Exhibition Road

In early 2012, the Royal Borough of Kensington and Chelsea held a formal opening for the redesigned Exhibition Road. This old Victorian avenue, once designed to get thousands of spectators between South Kensington tube station and the Great Exhibition in Hyde Park, is now the home to a host of London's biggest and most prestigious museums, and apparently this innocuous street in West London gets more visitors every year than Venice.

Exhibition Road was a grubby, cramped street full of idling coaches, where cars parked down both sides and in the middle of the street and tourists were advised to use the Victorian pedestrian tunnel that runs part of the way under the road. Today it is the UK's largest "shared space", a Scandinavian concept where rules and barriers are taken away so that pedestrians and cars mix, forcing both to pay more attention and improving road safety.

The question is, was this thronged thoroughfare the right place for an experimental scheme?

At present, Exhibition Road is not just nicer than it used to be, it's also quieter — virtually empty of traffic, in fact.
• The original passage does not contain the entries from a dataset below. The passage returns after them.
In the rows, zero is written as 128.
Each named move below is a turn or a mirror, shown by a few rows before and after it. Which moves, in which order, take the first row of each later pair to the second? The first pair is answered.
mov (before -> after):
[114 104 137 185 138 102 132  99 107  92 131 101]  ->  [140  99 123 170 160 100 130  97 110  91 132  98]
[136 178 133  95 127 170 145 137 128 167 120 127]  ->  [134 177 132  91 127 173 149 133 128 163 119 126]
[128 107 126 134 137 117 127 133 131 112 134 119]  ->  [116 114 137 145 125 122 130 131 133 113 136 121]
[136 129  87 100 143 104 115 127 151 155 104 101]  ->  [ 97 150 113 130  98 110 107 123 152 160  98 104]
fesi (before -> after):
[113 138 109 127 117 122 122 139 142 131 126 136]  ->  [123 134 121 127 116 132 126 140 145 117 136 148]
[131 119 134 150 140 134 143 136 105 109 139 135]  ->  [119 133 111 144 139 116 129 126 105 140 123 109]
[130 117 130 134 129 123 128 146 148 104 140 128]  ->  [120 126 113 132 127 111 123 138 149 127 124 108]
[141  85 104 121 180 116 126 106 109 122 123 115]  ->  [149  82 113 125 180 124 128 107 108 113 130 120]
tima (before -> after):
[160 138 125 125 161 124 111 130 154 108 150 116]  ->  [152 130 131 139 166 121 109 119 138  94 147 118]
[132 188 126  96 112 130 100 138 146 162 124  82]  ->  [152 160 115  95 125 117  99 159 174 133 138  79]
[134 137 141 112 126 146 122 119  95 162 111 132]  ->  [150 147 139  98 128 149 125 135 117 162 112 132]
[146 165 104  77 142 137 122 109 102 183 104 113]  ->  [168 152  96  63 149 132 125 133 135 165 116 115]
livu (before -> after):
[150  98  97 132 151 107 136 124 125 118 125 128]  ->  [135 118  96 130 142 106 133 105 109 147 104 123]
[112 160 143  97 111 134 102 170 176 164 125  99]  ->  [ 90 148 155 123 101 127 105 171 173 144 131  98]
[165 118 112 107 124 114 144 140 181 104 153 134]  ->  [141 164 103  94 115 115 133 104 139 174 118 126]
[115 167 115  99 104 134 127 110 104 190  96 126]  ->  [ 83 115 157 176  77 120 131 134 136 101 129 135]
Pairs:
Each pair is 2 to 3 moves apart.
[120 121 126 139 142 106 128 105  92 128 125 120]  ->  [143 130 153 114 130 143 139 130 110 117 146 152] => tima, tima, fesi
[142 134 104 121 164 116 156  81  49 161 107 137]  ->  [111 180 128 123 118 130 146  90  67 182 101 139] => tima, mov
[ 75 105 143 185  93  94 124  83 124 137 115 143]  ->  [ 98 105  93 134 114  60 108 121 182 150 114 112] => tima, livu, fesi
[132 100  88 121 165  87 129 124 114 122 107  97]  ->  [132  88 128 146 160 120 144 108  84  92 120 130] => fesi, tima
[155 133  78  74 174 112 125 119  55 166  64 132]  ->  [ 73 153 172 173  79 133 123 116  54 121  84 167] => livu, fesi, tima
[138 128 166 127 125 166 133 145 147  95 152 173]  ->  [152 148 151  90 134 170 129 149 146 130 142 166] => livu, mov, tima
[195 111  96  81 185 141 145 120 105 132 128 135]  ->  [113  82 154 196 118 114 140 120 113  63 146 138] => livu, livu
[117 182 128 129 122 107  77 155 186 122 157 115]  ->  [163 154  89  95 178 106  89 139 161 128 152 114] => tima, tima, livu
[132 143 183 120 128 173 161 156 129  87 169 163]  ->  [ 79 193 169 117 107 153 138 113  90 166 128 130] => livu, livu, fesi
[ 72  97 148 183 127 103 107 131 109  89 132 104]  ->  [118  72 145 168 165 118 126 136  94  65 143 128] => tima, livu, tima
[ 70 165 166 102  79 113 130 140 138 196 102 143]  ->  [148  78 141  89 150  94 151 188 185 105 152 151] => livu, mov
[ 86 102  95 155 116  56 144 130 144 110 101  74]  ->  [117  81  80 147 149  61 153 127 128  98 104  80] => livu, tima
[102 147 147 132 101 143 105 191 188  90 163 146]  ->  [159 153  84  59 183 143 108 130 110 163 122 120] => mov, tima, livu
[149  85 136 147 157 117 141 112 127 127 144 124]  ->  [116 145 150 133 109 133 122 108 123 183 127 127] => livu, mov, tima
[ 79 147 126 161 100  81 115 148 151 154 109 108]  ->  [163  81 119 147 169  97 144 154 139  90 143 135] => mov, tima, fesi
[117 162 138 116 103 160 135 114  97 164 122 154]  ->  [161 106 104 108 166 133 145 105  91 136 127 146] => mov, livu, mov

That makes a big contribution to it becoming a more pleasant place for pedestrians to stroll around, but it's happened because it's now more difficult to drive and, for the last three years, it's been the site of continuous roadworks. All those coaches and taxis must have gone somewhere. So while this experiment seems to be largely successful, it's important to remember that it wouldn't work everywhere, because its success relies to a certain extent on moving one of Exhibition Road's biggest eyesores — the traffic — somewhere else.